陆观宴彻底被一盆冰水泼在头上,浇灭了他所有幻想。
陆观宴嗓音发颤:“你去哪里?”
萧别鹤:“哪里都行。”
陆观宴颤抖,难受到要窒息:“你昨天,还说爱我,不爱了吗?”
萧别鹤:“对。”
陆观宴伸手,下属会意,犹豫了好一会儿,还是遵命地递上一把剑。
陆观宴夺走被萧别鹤当做武器指向他的树枝,握住萧别鹤的手将剑朝自己身上刺,眼神动作几乎像个疯子:“哥哥,用这个。”
萧别鹤只是想离开他,没想过要伤陆观宴,见陆观宴疯子一样握住他的手把剑往身上刺,连忙收住自己的手将他甩开,站不稳地转头踉踉跄跄就要再逃走。
千军万马将萧别鹤包围,十步之外,围成一道密不透风的圈网。
陆观宴再次朝他逼来,想要抱他,被萧别鹤无情推开:“别碰我。”
陆观宴将要窒息,看着那双冰冷的眼睛,与往常完全不一样,陆观宴从未见过他这般冰冷的样子。
陆观宴恐慌害怕问:“哥哥,你是不是想起来了?”
萧别鹤微微一愣,果然是骗了他吗?
冷漠无力的声音道:“对。

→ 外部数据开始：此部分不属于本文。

Rotation paths and how fast each direction turns (degrees per step)
Each turn is a multiple of 5 degrees from 10 to 175, or 0.
Each row of a path follows its step; steps can be skipped.
path 1
step 0:   4  -4 -13  11   4  19  -4  -2   3   3   2  -8   7 -10   6   5  11   2  -1 -15   8 -25  -2  -2   7  -4  -3 -22   6  24  23  24  14  16   3 -13   8  -1   2 -10   1   0   6   9  -1  -8 -22   4  -3  -6  -6  16 -19 -13  18   9  -9  12  12  -3 -29   8  27  -6  28   4  -2   3  13   7 -10  -8 -18
step 6:   1  -7  22   5  -7   5   1 -14   5 -11   4 -13  -1 -20  -5  -2  -2   2  -4  -4 -20  12   0   0  -3 -12 -10  -9  15  14  30  20 -30  12   4  -1  30  -1   7   4   7  -9  -5  16   5  12  -6  16  18  -5  -6  12   3  -1  12 -13  13  -5  15 -16 -10  10  -9  11  16  -5   4  -7 -16  19   2 -25  -6
step 9: -11  -5  -4 -10   1  13  -8  19  10   7  16  26  -5   2   1   3 -11   2   8 -10  17  -1  20   4   4  12  -1 -18   2   1   6   9  -1  10 -10 -21   4  13  18 -10  -4 -24   8   7  -5  16  -2   0  -1   4 -22  21  21   6 -15   8   6  20   0 -16  -9  18   4 -13   3  29   0   4 -30  -8   7  -9  -3
step 12:  13  20  22  -6 -22  23  -2  -8   2   5  20  -2  27  -9 -18  10   9 -17  10  -6  14   3  -6   2  -7  15  -7  -3  -2   5  -3   8  -6   8   4  -5  16  -5 -18   7 -18   4   1  27  -8  15   4  13   5  -9   1   8  -5  -1  21  -2 -17  -9 -16  -7 -18  10   3   0  -5   4  13  16 -11 -12 -20 -20   1
step 13:  -6  23  24  29   7  -6 -19  -6  10  -2   3   6  24  -1   7  14  15  -5 -17   1  -8  -2   6  21  -9   4 -10  -4  14 -16   3  12   2  22 -17  -5   0 -18   1  13  17  -2  15  10  25  -7 -16  -5  -1 -18  -3  -1  -6 -14   2  10  -2   3 -16   1  -5  16   7  -9   7  10   2  -1 -11  26  -9   4  11
step 20:   5  11  22 -11   3  18 -23   4  19 -13  10  -2  25  -8  22   8   2 -21  12  20   5 -20   4   2   2   5  -3  11  11   6  12 -18 -16  -7  -8 -16   1  -6  -4  -3   0  -2  -7 -13 -15 -19  -9  -1 -22  -3   4  -5   2  -5   0 -15 -11 -10 -11   2  22  19   0  -9  -6   8 -14  -3 -14   0  23 -17   6
step 23:  17 -10  17   3  12 -21   7   1  -3 -16   2 -27   0   5  14  11  17  -4   5   2  21 -14  -7  11   1  -3   2   1 -14  15 -14  20   1  18 -16  -7  26   7 -18 -13  20   4   3   1   0  -8   0  16 -12   4  -7  -3  23 -30  -2   4 -17  12   1   5 -11   6  -5  -9   5   4 -21   8  -1  10 -15  -1  -1
step 24:  13   3  11  -4   2  16  -2  -2  17   0   5 -22 -10  -5 -22  -8  13  13  -2   7  -3  17   7   7   0  -4   6   5  -4  -5   5  20   1  22 -14 -17  17  17  14  -2  -1  13 -18   4   1   5   3   9   3   7 -16  16   1 -14  -1 -13  -6 -12  17 -11   6  25  -4  16 -33  18  15  13 -17  20   2   2   2
step 25:  13  10   5  -1   6  16  10 -23  11 -20  14  16   2 -13  -7   9 -18   2   2   1  13  -3  18  -1 -14  27  -4  -7  16 -11  16   1  -5  12   7  -4  -3   3  17   4   7   3  -2  21  15 -23   2  26 -19   7 -13   7  -8  10   4 -18  -3   4  -4 -17  17  21  -9 -12   8 -10  12   6   6  14   2 -16   7
-2 -3 -3 -4 -6  3 -4 -4 -4 -4 -3  2 -2  0 -1  0 -1 -3 -1 -4  6  1 -1  0  1  6 -3  0  0  0  3  1 -5 -3  1  0  4  4  0  3 -4 -3  4 -2 -2 -1  4  6  4 -3 -2 -5  0 -1  0  1  2  5  1  1  6  1 -1 -1  0 -2 -1  1 -4  0  4 -5 -1 => 135
 3 -2 -1  3  1  2  6 -4 -1 -3  0 -5  4 -3 -2 -3  1  0 -8  2 -2 -1  0  1  0  3  2 -2  2 -4 -3  6  1 -2 -1  0  2  6 -4 -2 -2  2 -8  0 -3  2 -2  0  4 -5  5  2 -3 -2  1 -1  2  4  2 -2  2 -3  0 -3  3  4  1  5  0  1 -4 -3  2 => 60
-2  4 -2 -2 -2 -1  2  0  3  1  2 -2 -2  0 -1 -7 -3  2  5  0  2  5  2  0  2  4  4  2 -3  5  4  0 -5  0  0  1  0  2 -7 -4 -1  1  0  0 -2  3 -2 -4  0  3  1 -2  1 -4 -4 -3  0  0  1  3  4  0  7  6 -2  0  5  3 -4  2 -4  1  5 => 115
 4 -6 -3 -1  1  1  2 -5 -1 -2  2  3  3  2  4  3  3 -6 -1 -2 -2  1  4  3  1 -1  2  3 -1 -3  1  2  0  3  7 -3  4  0 -1 -3  2 -1  4 -2  1 -2 -3 -6 -6  1  1 -6 -3  4  4 -3 -2 -4  1  1  1  0  2 -3  3 -5 -2  1 -1  4 -2  3  4 => 145
 0 -5  1  1 -4  2 -7  1  2 -2 -1 -5  0  1 -1 -3  1  2 -1  2  5 -2  3  4  2  0  6  4 -3  1  0 -6  1  6 -5  1  1 -3  1  2 -3  5 -2 -6  4 -1 -3 -4 -1  0  3 -2 -2 -2  3 -2  3  0  1  4  1 -1 -2  1  4  4 -2  3  3  2  4  1 -6 => 110
-2  1 -1 -5  4  3  1 -3  3 -6  1  3 -1  1  2  0 -2 -1  0 -1  3  0  0 -3 -1  6  4  0 -2 -5  1 -1  4  2  2  0  3 -3 -2 -1 -1 -2 -1 -5 -3  0  0 -2  4  8 -2  7 -1  2  2  6  4  0  1 -2 -1  6  0 -2 -5  2  2  1  9 -3  0  2  0 => 45
 1  1  1 -3 -3 -4  0  1 -1  5 -5  4  6  4 -1  1 -1 -2 -1 -3  4 -2  0  7  2  1  1  1 -1  1  1  0  6  5 -2  1 -7  2 -3  4  1 -8  4  1  2  2 -1  1  2  1  1  5 -1 -3  1  1  0  4  0  0  1 -4  4 -5  5  3  4 -1  1  1 -4  3  3 => 80
 5  1 -1  6  4 -1 -3 -4  0 -3 -1 -4 -6 -5 -3  2  2 -3  1  4  4  3 -6  2 -3 -2  0 -1 -2  3  1 -3  2  5  6  0  0  1 -4  4  1  4  4  2 -4  4  3  2  0  1  0 -1 -2 -2  1  1  1 -2  5 -7 -1  0  4 -2  2  1  2 -1 -3 -2  0  4 -3 => 60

”
陆观宴再次一窒,一颗心脏痛得要碎掉。
早预料过有这一天,陆观宴很清楚知道自己都对萧别鹤做了什么罪孽事,知道萧别鹤想起来那一天,他们之间一定会结束,萧别鹤一定会厌恨他恶心他。
可是这天这么快来了,陆观宴做过许久心理准备,依旧无法接受。
也从没想过要真放萧别鹤自由。
他会铸造一个更大、更坚实密不透风的牢笼,继续把萧别鹤,一辈子,牢牢锁起来。
萧别鹤恨他厌他,也永远无法离开他!
陆观宴神色变得越来越怪异可怕,雨中抓住了萧别鹤的手臂,阴暗蛊惑的嗓音向他道:“哥哥,看着我的眼睛。”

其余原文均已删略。